While Mount Sinai’s forward-thinking advocacy can keep the medical community on top of newly emerging diseases, it also shows the dangers of aggressive advocacy. Despite Landrigan’s efforts to be precise about the limitations of the myeloma report, those reservations were not always incorporated into the message the public received. The Daily News again was out front, and in an editorial days after the myeloma report was released, the newspaper proclaimed in its headline that Mount Sinai had found the first proof of the higher cancer rates that many had dreaded (and that Herbert had years earlier p
ublicly speculated could be “a third wave” of ground zero diseases). The headline was “New Horror for Heroes,” confirming what thousands of workers had suspected about cancer all along. While the case studies are likely to achieve Mount Sinai’s stated goal of warning clinicians about a possible threat, their immediate impact was to create greater stress and more anxiety for the thousands of responders and their families, who feared the worst.
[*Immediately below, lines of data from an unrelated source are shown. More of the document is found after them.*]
One vector is turned by the same rotation once a tick. Each row is the vector after some number of ticks, and that number follows the row.
The counts run from 0 to 238.
[165 135 108 123  89 112 124 139 188  73 133 133 126  96 153  95 150 130
 104 161  80 123 137 127 158 107 150 140 130  81 104  91 107 149 122 162
 119 154]
108
[135 143 107 154 105 187  84 146 128 111 139 129 184 131 120 121 126 174
 106 105 112 118 128 187 147 109 145 105 115  92  95 129 116 113 128 131
 163 169]
211
[128 138 128 144  95 145 115 167 159  63 127  97 164 114 152 118 126 145
 123  86 104 166 141 165 132 107 143 114 153  85  63 119 122 126 125 147
 130 151]
0
[138 124 109 127  69 140  92 127 151 113 151 129 157 153 105  71 146 175
 107 145 105 120 163 160 145  99 160 124 127  84 126 131 104 141 132 146
 154 160]
34
[106 128 151 125  91 154 105 167 127  84 161 142 113 106 145  89 102 138
 120  74 112 127 133 175 147 114 155  86 120  77 129  94 132 166 100 168
 125 142]
74
[138 152 100 125 117 145 118 142 155  82 162 130 157  72 171 142 132 116
 111 109 102 104  94 125 155 100 165 112 126  90  84  90 130 130 133 165
 106 155]
95
[147 109  97 106  95 150 101 155 137  83 136 144 147  89 130  83 142 177
 120 106  93 145 134 152 165 125 142 111 111  74 139  87 156 145 110 151
 116 144]
117
[126 131 118 152  98 133 112 144 143  91 106  80 165 135  92 125 121 137
 144 130 103 136 127 171 115  78 169 123 166  89  89  99 130 148 127 159
 130 177]
2
[116 117 125 110  59 116 103 161 156 104 177  85 150 149 125  87 135 173
 137 120  90 121 128 135 144 112 180 149 152  95  93 106 115 135 132 155
 125 140]
234
[135 125 119 142  68 142  98 143 162  82 122 115 129 114 159  82 119 125
 111 171  60 147 144 168 159 125 130 124 131 110 109 109 126 158 129 144
 110 166]
187
[147 125 103 141 106 160  92 150 163  83 144 101 148 120 116 100 144 154
 137 129 103 154 123 158 151 107 152  87 144  92  80 130 171 125 113 132
 118 175]
202
[123 114 118 140  84 168  93 202 203  78 147 106 146 113 148 126 140 133
 133 143 104 139 127 150 131 104 136 123 138 111  70 106 134 135 125 126
 125 150]
190
[139 144 130 155  96 169 106 132 134  94 131 132 174 139 113 107 115 163
 105 112 110 106 135 194 130  97 152 111 108  85 112 114  98 129 127 149
 175 181]
210
[139 113 115 139  94 129 112 148 159  81 120  91 172 135  83 117 133 156
 149 142  97 131 141 159 116  88 171 143 126  79 103  97 137 121 126 131
 135 169]
124
[101 121  91 116  76 157  93 146  99 108 159 117 185 106 136 110 140 142
 139 101 100 128 119 153 148  92 171 108 143 104 139 114 159 150 148 170
 106 147]
170
[161 133 119 132  99 138 109 155 159  46 110 157 159 111 139 105 139 151
 121 139 108 138 173 162 129 118 136 134 108  58 103 112  95 129 122 125
 135 146]
120
[143 128  79 103 110 128 103 136 133  82 177 140 156 108 120  95 163 167
 138 139  97 137 127 128 164  99 176 113 121  80 113 123 164 126 127 144
 107 164]
38
[166 117 105 113  97 129 101 137 137  67 124 146 131  98 128  73 146 167
 123 136  87 144 151 160 171 119 142 112 113  69 134  93 151 151 115 153
 116 150]
118
[126 146  96 120  98 110 110 111 131  70 165 155 133  96 127  97 151 126
 143 147 113 121 147 137 148  85 179 113 133  74 115 123 132 144  98 184
 103 155]
161
[132 122  83 118  85 173  71 158 138 101 166 161 178 126 113 104 154 174
 131 132 127 115 143 149 153 101 159 116 109  95 106 136 127 132 131 138
 136 144]
36
[117 116 113 119  55 113  98 149 147 118 168  98 140 149  88  87 138 169
 139 138 114 107 135 141 135 100 186 156 136  93 110  95 123 152 127 169
 135 135]
235
[147 153 121 130  79 101 118 117 154  69 157 145 121 125 144  98 145 142
 127 153  84 104 137 151 157 125 161 156 120  89  83  97  86 139 107 159
 124 149]
230
[136 140  96 129  75 152  79 141 106 105 172 167 145 110 115 117 144 157
 131 150 112  83  98 167 167 121 158 146 100 102  99  96 110 140 113 156
 121 142]
226
[118 144 146 158  70 115  94 146 157  66 147 121 124 138 135  96 128 117
 135 165  88 133 159 181 140 125 144 136 123 108  85 124 114 146 105 143
 124 159]
66
[108 144 119 145  84 165  73 157 151  87 188 140 143 126 120 123 141 143
 149 151 122  91 105 163 153 112 164 126 110 120  65 135 128 117  99 136
 120 149]
147
[107 142 117 135 114 155 112 139 143  81 158 141 138  93 121 141 121 110
 142 117 137  99 118 155 106  66 181  99 135  69  86 101 125 141 110 173
 124 161]
83
[131 142 126 110 106 130 133 149 155  55 165 124 165  96 156 115 145 163
 119  86 105 129 145 125 141  99 161 132 105  59 116 108 113 115 142 133
 158 150]
42
[135 150  82 142 101 157 101 129 143  96 142 145 161  95 134 140 139 116
 132 170 107  89 106 150 148  83 162 108 130  99  85 112 125 143 123 168
 101 179]
93
[151 124  86 112  92 143 101 157 162  82 162 147 139  76 161 102 149 147
 117 131 100 116 109 131 174 128 133 118 128  97 104  91 133 143 126 163
 109 135]
106
[128 132 122 136  73 138 123 135 139  88 135 107 191 138 104 107 141 160
 129 133 101 114 159 155 120  94 174 157 113  86 133 112 104 134 155 139
 155 166]
45
[135 108 115 135 101 151 112 168 151  77 123 113 175 120  76 128 128 158
 157 130 119 114 130 167 110  91 172 146 108  79 106  89 127 128 125 129
 140 161]
125
[141 144 111 157 101 133 100 125 148  88 130  88 157 140 144 106 118 139
 124 148  61 129 114 174 148 103 160 120 145 110  58 112 121 129 133 138
 111 186]
12
[129 139 127 113  95 116 137 144 151  66 156  93 166 116 146  99 132 168
 115  85  85 139 148 138 143 105 179 136 118  79 126 106 118 118 148 134
 152 162]
43
[127 126 100 138 117 163  93 172 164 104 157 118 151 115 138 142 115 131
 136 127 109  91  74 157 130  93 168 111 138  96  65  78 126 123 129 136
 123 156]
15
[ 97 129 141 131  80 122 102 169 160  95 168  84 116 130  99 101 127 140
 150 124 107 125 114 145 126 106 172 120 146  95  86  97 169 152 106 158
 107 155]
70
[127 149 112 126  77 119 132 131 148  61 128  99 158 109 180 114 129 117
 124 134  64 144 138 145 146  97 157 133 149  95  98 114 118 139 159 153
 105 168]
176
[108 146 121 156  80 168  86 151 137  77 138 147 154 137 141 106 121 121
 135 125 123 141 159 176 131 101 146  91 131  96  71 149 108 137 111 140
 127 161]
78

Despite such controversies, Mount Sinai’s most basic findings and conclusions were being corroborated by Prezant and the city’s Department of Health and Mental Hygiene, which analyzed the medical information collected by the World Trade Center Health Registry. Their individual studies focused on different groups, but their results, like Mount Sinai’s, held that the most harmful exposures had occurred during the first few days after the towers crumpled into themselves.
The world trade center screening program continued to face challenges. New participants kept signing up, making it difficult to define the size of the study population. Mount Sinai and the other hospitals in the consortium still had to fight for permanent funding to last the decades-long lifespan of the monitoring program. Despite those obstacles and the obvious weaknesses, the clinical data Landrigan’s crew collected remains an invaluable source for understanding the aftermath of the dust.
Science itself was challenged after 9/11, so deep were suspicions planted in the first fearful days of the response. As details grew ever more complicated, even the most basic facts were undermined by doubt, the most noble intentions weakened by skepticism, the most tragic of times undercut by confounding evidence.